Эдуард вцепился в кресло, борясь с подступающей паникой. Кто-то из мужчин уже начал орать. Лёгкое удовлетворение, что первым заорал не он сам, дало Эдуарду передышку. Мелькнула надежда, что всё обойдётся.
Но что-то (что ради всего святого это могло быть?!) повредило фюзеляж лайнера и тот начал разваливаться на куски.
Эдуард посмотрел на соседа, желая отдать ему должное за выдержку, но сосед уже был мёртв.
Самолёт завибрировал крупной дрожью. Эдуард заорал. И потерял сознание.
Он должен был погибнуть ещё в самолёте, как все. Но Эдуард Глебов, так и неоцененный «Слётом немолодых литераторов и поэтов» самобытный (доморощенный, как он себя называл) поэт, выжил.
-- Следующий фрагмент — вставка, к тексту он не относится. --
Each row has a class, written as a number after it.
[ 38  20  15  48  -5 -11 -42 -64  13 -23 -39 -64  56   9 -30   8   3 -27
 -14  25   3   4  10  16  21  15 -10  -6   9  15  59   1  26 -36   2  -3
 -14  15  57  41 -22] -> 1
[-41  34  15 -21 -31 -21 -41  52 -19  18  61  46   9  15  50  75   9  21
  14  24  29  20 -29 -28 -23  13  40 -52 -69 -20 -95  -7   0  62 -28  -4
 -14  53 -93  20 -17] -> 7
[  6  14  34  -9   7   2  44 -18 -83   3  10 -25   3   4 -18  -5   4  15
   3 -34  -3  12 -22  53   2  13 -28   6 -13   2 -12  16  27 -79  10   8
  16  32  18 -19   4] -> 3
[ 49 -12  23  15 -17 -13  28   8 -26  17  59 -39 -40   7   5  10  -5  24
   6 -30 -35 -30 -13  49 -10   2 -26  13  12  47  26  22 -43 -62 -26  -5
  -5  98  47 -42  64] -> 5
[   5  -20   22   18   16   16   26  -44  -21   22   21  -13  -39   -2
  -11    2  -13   23   -9  -39  -14  -28   -7   41   -1   -4  -15    8
   17   26  -16   20  -32 -112   -9  -26   -2   26   38  -25   49] -> 4
[  3 -28  28 -36  22  10  30 -12   3  -9 -34  22 -25 -25 -28 -14  17 -53
 -11  18 -23  -7  27  37   4   0  59   4 -18 -14 -29 -25  78  33   0  74
  30 -37 -41 -11  35] -> 8
[ 13 -15  18  22  21 -13   3  13 -17  -8  42 -11 -40  12   3  10 -17  20
 -20 -21  -6 -24   4  48  -1   3  17   1   2  48 -13  23 -28 -65 -19  11
   8  31  -4 -33  42] -> 7
[ -1  14  21  12 -33   0  41 -48 -38   3 -42 -21  28  25  16  13  -1 -27
  -4  19  18  13  -7  36  32   0  12  -4   0 -42  19  -7  61 -78  16   5
  23 -18  52  40 -56] -> 8
[ 30 -28  -8  14 -19   6  72  22 -33  53  78 -42 -46  28  27 -22  29  22
  19 -31 -25 -50  -2  64  -6  -7 -22   4 -15  12  -9  42 -38 -27   6  -2
  18  83  41 -28  57] -> 5
[  6 -20   5 -47  49 -26  48 -25  -4   3 -42  13 -31  -7 -54 -10   2 -33
 -40  19  -4   7  51  40 -22   5  49   0 -10 -37  -1   4  69  22  29  44
  12 -48 -42 -23  45] -> 0
[  34   -1   25   77  -13   -4  -28 -107   55  -23  -22  -39   19    6
   -8    0   -9  -21   -8   14  -12    5  -16   14   37  -26   12   -3
   -9   35    1  -57   23   12  -65   11   26  -11    2   22  -55] -> 3
[   3  -11    7    8   41   -8   14  -17  -50   -5    2  -16    8   -1
  -11  -32  -24   29  -40  -35   -2    5  -10   15  -14    2  -32   -7
  -11    9   -3   25  -12 -101   17  -21   -3    2   66    0    5] -> 7
[ -1 -13  25 -52  16 -21  27  -6  -5  12 -29  31 -19   4 -23   4   1 -27
 -23  14   9  -3   3  42 -10 -12  54 -18 -14 -41 -12   9  46   0  -3  38
  10 -32 -34 -31  43] -> 3
[ 15 -45   1  31  23  -9  21 -17  20  14  46 -24 -33  -3  -8 -15  -8   8
   4 -36  -3 -37 -17  21   9  -2 -10  -5  22  49   4   7 -37 -47  -2  15
   3  48   7 -40  54] -> 6
[ 12 -10  33 -51  39 -26  10 -20  -7 -12 -33  27 -25   4 -25 -16   6 -24
 -19   4  -3  -8  38  41  14   2  41 -11 -19 -30 -20   5  56  20   2  41
  18 -29 -45 -27  44] -> 6
[ 15  -1  14  32   4   2   9 -88  -5  -9 -37 -15  48  20  -8 -15  -6 -36
 -11  12  25  21  -5  22  40   3  16 -12 -44  -9  16  -7  84 -55   6   4
  26 -34  45  40 -77] -> 7
[ 20  20   2  25 -32  12  23 -40 -22   1 -31 -17  62  18  -1  -5  27 -26
   0 -12  11  25 -14  41  43  10  -9  -6 -26 -27  30 -16  48 -47 -10  26
  24 -25  34  28 -39] -> 2
[  19   -1   18   72  -36   36  -49 -109   36  -14   -3  -26   22   -3
   -8   -4   -6  -26   30    0  -25    5   36   20   38    8  -10    6
  -14   55   -9  -46    7   33  -32  -12    6   13    1   61  -24] -> 4
[ -9  -9  27 -55  26 -30  31 -24 -13 -19 -29  32 -14  11 -27  -4  -3 -33
 -33  -4   9  -4  20  42 -22  -1  54  -5 -37 -61 -24  -8  68   2  -6  52
  16 -39 -33 -21  21] -> 3
[ 11 -30  -4  37  31 -43  10 -17  13  10  24 -38 -19  28 -30  -4  10  -7
 -17 -19   4 -43   9  25  25 -17  -8   6  24  47  16  21 -45 -45  -2  12
   2  31  21 -27   7] -> 6
[ 37 -21  13  66  12  -9 -41 -82  45 -23 -27 -28  17  -2 -23 -26 -21 -24
 -13   8 -30   5  35   8  29 -12   4  -8  -1  53  16 -24   3   5 -29  -9
  -8  -8  33  38 -20] -> 7
[-46  43   2  -7 -29   2   5  38 -34  17  37  36  13  20  26  34  -5  24
   8   1  25  14 -34 -28 -22   7  -4 -10 -60 -28 -69  -7 -12  33 -15  -6
   4  40 -45  15 -23] -> 4
[ -7 -23  12 -30  27 -17  31   9   2 -14 -17  26  12   4  -7 -23 -13 -35
 -28  16  11   9   6  38   2   1  58  -6 -33   5 -18 -15  73  38   8  40
  34 -24 -39 -18   9] -> 7
[  3  23   0  19 -15  -7  45 -39 -14   4 -41 -14  48  29   2  25  20 -18
 -24   4  25  16 -19  33  24   9  20   1 -44 -27  29 -11  67 -51 -11  34
  20 -18  40  13 -58] -> 2
[ 16  18  23  25 -37   1  -4 -46 -22  -2 -18 -15  80  27  22  10  11 -29
  -7  12  50  21   0  32  31  12  -3 -32   7 -50   7  13  42 -81  12 -14
  -1  -8  25  38 -33] -> 1
[  9 -28  26 -36  39 -22  42 -35  29 -13 -45  28 -33   5  -5 -18   7 -27
 -18   3   2 -13  43  37   7  -6  76   0 -21 -39 -21   0  74  32   3  42
  36 -35 -54 -36  30] -> 6
[  38  -34    6   42    5  -14  -21 -108   69    1  -26  -28   10  -16
  -20  -10  -27  -13  -31   -7  -40   -2   -4    7  -12  -49    6  -17
   11   13   35  -28   -5  -39  -53  -27  -25   11   64   31   24] -> 3
[ 21 -25  30  25   0 -12  20 -12 -23  12  36 -27 -26   3  -7  -1   5  10
 -12 -26 -11 -20   9  25  -1  -2 -13  13  11  29   5  30 -40 -91  -4  -5
   7  33  29 -18  36] -> 5
[-24  35   0  11 -23   6   8  36 -18   3  24  28 -27  22  68  27 -28  41
  39  -2  17   9 -25 -20 -13  31   5  -5 -64 -23 -45 -23  16  38  -8   1
  29  68 -45  -8 -25] -> 6
[-46  16  10 -17 -33 -40  45  49  16  27  35  37 -14   3  46  40 -20  30
  18   3   3  -6  -6  -4 -63   4  14 -16 -32  -9 -28   5 -43  31  -7   0
 -32 102 -17 -18  55] -> 5
[  9 -16   1  44  26 -25 -65 -79  35 -29 -44 -20  24   5 -41 -21 -32 -30
 -38  21 -20   7  55  17  17 -16  10   5   1  67  33 -11 -18 -14  -3   3
  -5 -26  41  43 -25] -> 7
[ 24 -14  -6  62  -3  14   3 -99  54  -1 -37 -21  17   1 -23 -23 -13 -34
  -7  11 -27  -5  61   1  24 -10   3  19 -13  51  23 -28  23  36 -14  -4
  -8   9  42  48 -46] -> 4
[-35  52   2 -11 -57 -12   7  74 -44  22  40   8  -4  16  48  48  -8  30
  25  20  10  -2 -52 -37  -3  18  -2 -19 -35 -30 -49 -21   7  38   2 -14
  -1  60 -18  18 -40] -> 8
[ 31  22  -5  38 -12 -21 -23 -46 -23  -6 -54 -32  21  39 -20  19  25 -37
 -34  15  12   9  19  48  49  -5  -1  19  -6   3  45   4  29 -63 -41  39
  55 -53  33 -16 -70] -> 2
[ 15 -40 -13  30   9  16  32  -2 -57   2  31 -23  -7  -1 -13 -45 -13   2
   5 -28 -28 -18   1  15   4 -13 -43 -13 -24  24   3  14   6 -34  -9  -1
  13  35  45 -32  30] -> 7
[  9  30  -4  21 -24  -7  35 -36  -7   7 -37 -23  49  30  12  18  17 -15
 -25   3  24  22 -36  35  22   6  12   0 -44 -32  32 -13  56 -50 -15  31
  29 -17  45  20 -56] -> 2
[  3  -7   6 -50  18   1  12  -6 -16  -2 -44  30  -7   6 -32 -23  23 -46
 -24   8   2 -12  53  20  14 -13  42   7 -14 -58 -22  18  54   7   1   9
  40 -73 -33 -20  15] -> 4
[ -3 -11  24 -27  19  -6  18 -34 -62 -28 -34  16   6  -3 -40  -6   2 -24
 -43  12 -20  25  21  40   7  -7  34  -1 -68 -56 -47 -25 104  31   8  20
  34 -63 -58   2  30] -> 0
[  5 -41 -15  32  15  -7 -12   5 -16   7  26 -29 -17   9  -5 -16   1 -18
 -17  -7  -1 -18  13  34  10   0 -11   6   4  77  -5  13 -37 -23  -1  30
  22  16   8 -40  -4] -> 7
[ 13 -25  32 -17  15  -7  38 -71  27 -22  -6   1  -4  -6 -40 -17  16 -32
 -25   3   6  -5  27  21  26  -4  77  -8 -44 -42 -20 -41 113  46   4  34
  38 -68 -85   4  -3] -> 0
[ 37  -1  -4  72 -13   3 -26 -90  39 -16 -25 -44  31   1 -38 -21 -18  -8
  -1  16 -32  16  28  15  29 -12  -8   4  -7  47  49 -43   8  29 -12  -9
   9   6  17  40 -17] -> 0
[ 22 -12   3 -21  23   4   1 -31   2 -25 -28  17   9 -16 -61 -35  13 -45
 -16  11 -14  13  55   7  12   4  36  16 -33 -23 -13  -9  75  30   7  23
  32 -63 -46  -9  25] -> 0
[ 36  -1  -7  63 -17   6 -15 -68  44  -4 -29 -35  23  -5 -26 -11  -9 -17
   5  22 -27  21  21   4  19  -7 -13  -1 -10  29  38 -34  11  40 -20 -10
 -11   8  21  41  -3] -> 0
[  3 -17  19  12 -10  -9  11 -32 -12 -13  26 -21  -4  17   8  -3 -14   4
  -5 -32   7 -26  33  57  -8   2  11  18  19  11  10  24   3 -90   5 -12
  18  39  12 -26  36] -> 1
[  1 -17   9  29 -10  21  23  -9 -23  19  27 -21  -8   3  -5   1   1   6
  -3 -20 -13 -19  -3  42  16 -14  -8   8   1  37  -6  15 -17 -60 -13 -19
  14  36  14 -12  44] -> 4
[ 32 -10  12  49  -3   8  -9   4 -13  -6  13 -32  34   5  -8 -38   8  -7
 -27 -21   6  -6 -23  31  30  -4 -28   9   2  19  -2  24  -3 -59   2  -4
  18   1  28  -5  26] -> 1
[-71  11  12 -42 -19 -36  76  68 -42  42  50   0 -25  47  54  28 -49  54
   3  11  -2  -6 -57  35 -63 -12   8  -7 -55 -24 -33 -26  21  12 -16 -39
   6 114  34  31  43] -> 8
[ 39  -1  33  77  11 -13 -42 -92  39 -30 -37 -39  20  16 -26  -6 -15  -6
 -12  18 -14   4  17  -5  44  -2   4 -10 -16  36  22 -30   5  23 -29   5
  -9  -1  20  51 -21] -> 6
[ 29  -5  39  21 -19 -13 -11   8 -44  10  49 -33 -24   6 -29  30  19 -12
  -2   4 -17 -23   2   1  30  -8  -8 -16  29  17 -19  14 -26 -66 -43  14
 -17  27   1   4  28] -> 8
[-24  25 -13 -23 -14 -14  10  43 -15  14  25  34  15  20  47  24 -11  21
  -8   5  26  14 -18 -17 -56 -10  -8  -6 -28 -52 -41   7   6  13 -23 -19
   5  57 -14  -5 -11] -> 1
[ -7  23  13  18 -34   3   6 -75   0 -12 -42 -21  46  36  23  17   1 -31
  -2  19  41   5  -3  52  19  10  27  -2 -30 -53  27   6  78 -71  23   2
  31 -17  31  33 -51] -> 1
[ -3  -3  25 -77  -1 -37  11  -9 -16  -4 -27  18 -26  12 -16   1   7 -40
 -30  10   3 -10  29  63 -19 -10  65 -15 -20 -62 -17  21  41 -12  -9  47
  20 -38 -42 -37  61] -> 3
[-40  43   6  -4 -31  -2  22  69 -44  26  28  22  -2  21  31  38  -8  33
  31  20   6   7 -53 -27 -21  14  -2 -26 -43 -40 -54 -21  -7  37  -1   8
  -4  63 -15  23 -12] -> 8
[ 10 -34  24  74  16 -24 -23 -84  25 -32 -12 -39  11  15 -57 -13 -19  -6
 -29  -1 -19 -24  33  19   7 -29  -1 -22   5  38  33 -31 -42   5 -41  39
 -20  -4  19  22  11] -> 3
[ 33  -1  37  76 -38  -1 -49 -70  32 -22 -24 -39  22   8 -27   4 -19 -26
  22  26 -23   3  24 -17  42  -2  -2   2  13  41  32 -37   8   6 -47 -15
  -8   8  43  63 -26] -> 8
[  24  -28   19   47   -5  -12  -10 -114   28  -20  -28  -31   26  -11
   -6  -18  -18  -27  -17  -12  -36    8   53   16    5    9    7   26
  -27   49   16  -41   34   -9   19    0    8   23   48   37  -50] -> 5
[ 24 -11  35  15 -13  19  48 -39 -28  27  27 -26  -2  13   6   4   5  21
  11 -30   3 -16  -7  40  31   5  -8   5   5  39   1   8  16 -65 -12 -34
   9  50  28 -21  -8] -> 4
[ 14  10  25  17 -24   0  -7 -85  -3 -12 -44 -11  49  38   1   3  -5 -36
 -21  18  48  10  -5  48  28  -2  13   3 -11 -35  38  14  57 -84   6  10
  20 -38  44  29 -48] -> 1
[-43  32 -16 -18 -29 -37  18  68 -24  31  43  30   7  34  44  51 -16  37
 -21  -7  25  19 -28  -9 -58  14  -3  -6 -64  -2 -23 -11 -22  13 -44  28
  -9  79  -2 -11 -11] -> 2
[  31  -15   20   81   -9    1  -63 -107   48  -30  -19  -35   27    7
  -37   -6   -4  -24  -18   16  -21   -2   14    5   37  -26   11   -2
  -12   52    4  -44  -13   31  -45   14   -3  -27    7   50  -34] -> 3
[ -8 -34  29 -19  51 -32   8  -9  25 -13 -44  32  -9  -6 -33   6  -4 -42
 -31  21  20   7  30  40 -20  19  78 -22  -7   4 -24   8  32  26  16  67
  -1 -41 -53 -28  47] -> 7
[  4  -3  54 -24 -31 -14  62   4 -45 -11 -28  11   9  12  14  -6   3 -11
   8   0  -2   1  20  47  22   0  40 -15 -16 -59 -25  -5  93  15 -18   1
  29  -4 -18 -18  35] -> 8
[ 12  -6  27 -58  35 -20  45 -11 -12 -11 -41  28 -13   7 -12 -31   2 -23
 -10  -2  -2   7  39  39   0   3  43   3 -27 -49 -17  14  77  20  11  24
  29 -19 -32 -22  44] -> 6
[  4  13  17   3 -32  -4  28 -70 -24   7  -6 -27  18  30   3  11  -3  -8
  -2  13  31  21   6  48  15  11  21 -10 -32 -29  22  -2  59 -52   5   2
  29  -9   1  16 -21] -> 0
[-23  37 -44  -4 -32 -16  20  78  -8  19  45  31  -4  12  35  27 -22  31
  -9   7  19  17 -32 -33 -51   5 -15 -12 -40 -37 -26  -8 -33  46  -7   1
 -14  51 -32  -4   7] -> 0
[-31  31 -22   1 -37  -2  24  64 -13  22  24  22  23  27  50  30  -7  13
  19  18  35   6 -41 -23 -35  12  -2  -8 -35 -46 -29   7  10  41  15 -11
  -4  62 -15   6 -19] -> 1
[-11 -39  14 -12  56  10  50 -41   3   5 -48  27 -21 -14 -23 -21  21 -53
 -25  -5   4  -3  45  30  -1  20  57   8 -22 -36 -76 -15  87  23  33  39
  46 -69 -59 -23  -4] -> 4
[ 11 -36  14  31  22 -16  15 -35  -5   1  29 -11 -26   3  -3   1  -5  -1
  -7 -29  -6 -31  25  25  15   2  11 -10   0  34 -27  10   9 -57  -8  -8
  -1  18   7 -30   1] -> 7
[ 20   8  43  37 -18 -39   0 -14   0   1  37 -14 -38  24  27  80  -7  19
  -9  17   4 -38  -3  58  49  -4  35 -24  22  59 -24   2   1 -34 -46 -24
 -26  46 -23 -34  -2] -> 7
[ 10 -24  16 -32  44 -35  28 -28  10   0 -48   4 -30  15 -38 -26   0 -37
  -8  19   6 -11  45  21  10 -10  41  -1   0 -32  17  19  61  21   1  23
  37 -36 -23 -23  32] -> 6
[  4 -21  13   8   1  11  45 -32 -45  19  23 -26 -12   5   1   4  10   8
 -13 -34  -6 -18   8  36   8  -5  -1  21 -13  23 -19  15  27 -69   0 -24
  26  33  17 -25  -6] -> 4
[ 45   3  33  45   4 -11   2 -12 -32  -3  17 -31  -6  25 -34   4   5  22
  -5   4  -8 -12 -28   4  52 -29  -8   5  10  36  12  36 -27 -31 -33  -9
   8  21   5 -17  28] -> 6
[ 10   3  22  23 -20  -6  26 -79 -28  -1 -37 -25  41  40  -6  19   8 -28
 -23  13  33  15 -36  41  31  -8  29  -6 -47 -31  17  -7  68 -51   2  25
  24 -27  32  25 -73] -> 3
[-54  26 -20 -21 -16  -5  28  40 -18  44  35  28  -7  18  38  29  -9  23
   0  -5  21   1 -29 -14 -38   7  -3  -9 -52 -24 -56  -7  -7  33  11 -10
   1  58 -21  11 -27] -> 4
[-11   2  13  13 -29  -9  86 -48 -15  23 -23 -23  19  14  45  17  -3 -19
  -8   4   7   4 -17  70  14  -8  21 -17   6 -35   1 -16  61 -81  21  12
  16  28  44  24 -26] -> 8
[ 21 -35  52   4 -28  -3  50 -32  35  34  39 -27 -45 -26  23  14 -13  19
  11 -37 -12 -24 -15  52 -12   8  35 -27  36  27  21  10 -10 -84 -14  18
 -29  74  17  -9  94] -> 8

Свершилось чудо? Нет, Эдди так не думал.
1
После того, как Див был загнан обратно в зачарованный Иваном Грозным сундук, Виктор Ильич оставил пост смотрителя музея имени Александра Клинова и на некоторое время ушёл в затворничество.
Но это «некоторое время» продлилось совсем недолго. Будто тюлений отпуск на южном пляже: вроде только уютно растянулся на золотистом песке, только успел привыкнуть к неласковому палящему солнцу, как надо уже собирать чемодан и прощаться с курортной жизнью.
Чтобы встретиться со смертью.
Муж Надежды Олеговны – Володя – очередной инфаркт перенести не смог. Надежда Олеговна сделала (очень старалась сделать) его жизнь максимально изолированной от переживаний и расстройств, но всё оказалось тщетным. Ранним субботним утром Владимир Клинов замертво рухнул на пол, едва прикрыв дверь туалета. Буднично и прозаично. И, казалось, ничто не предвещало. Просто смерть больше не стала переносить свой визит.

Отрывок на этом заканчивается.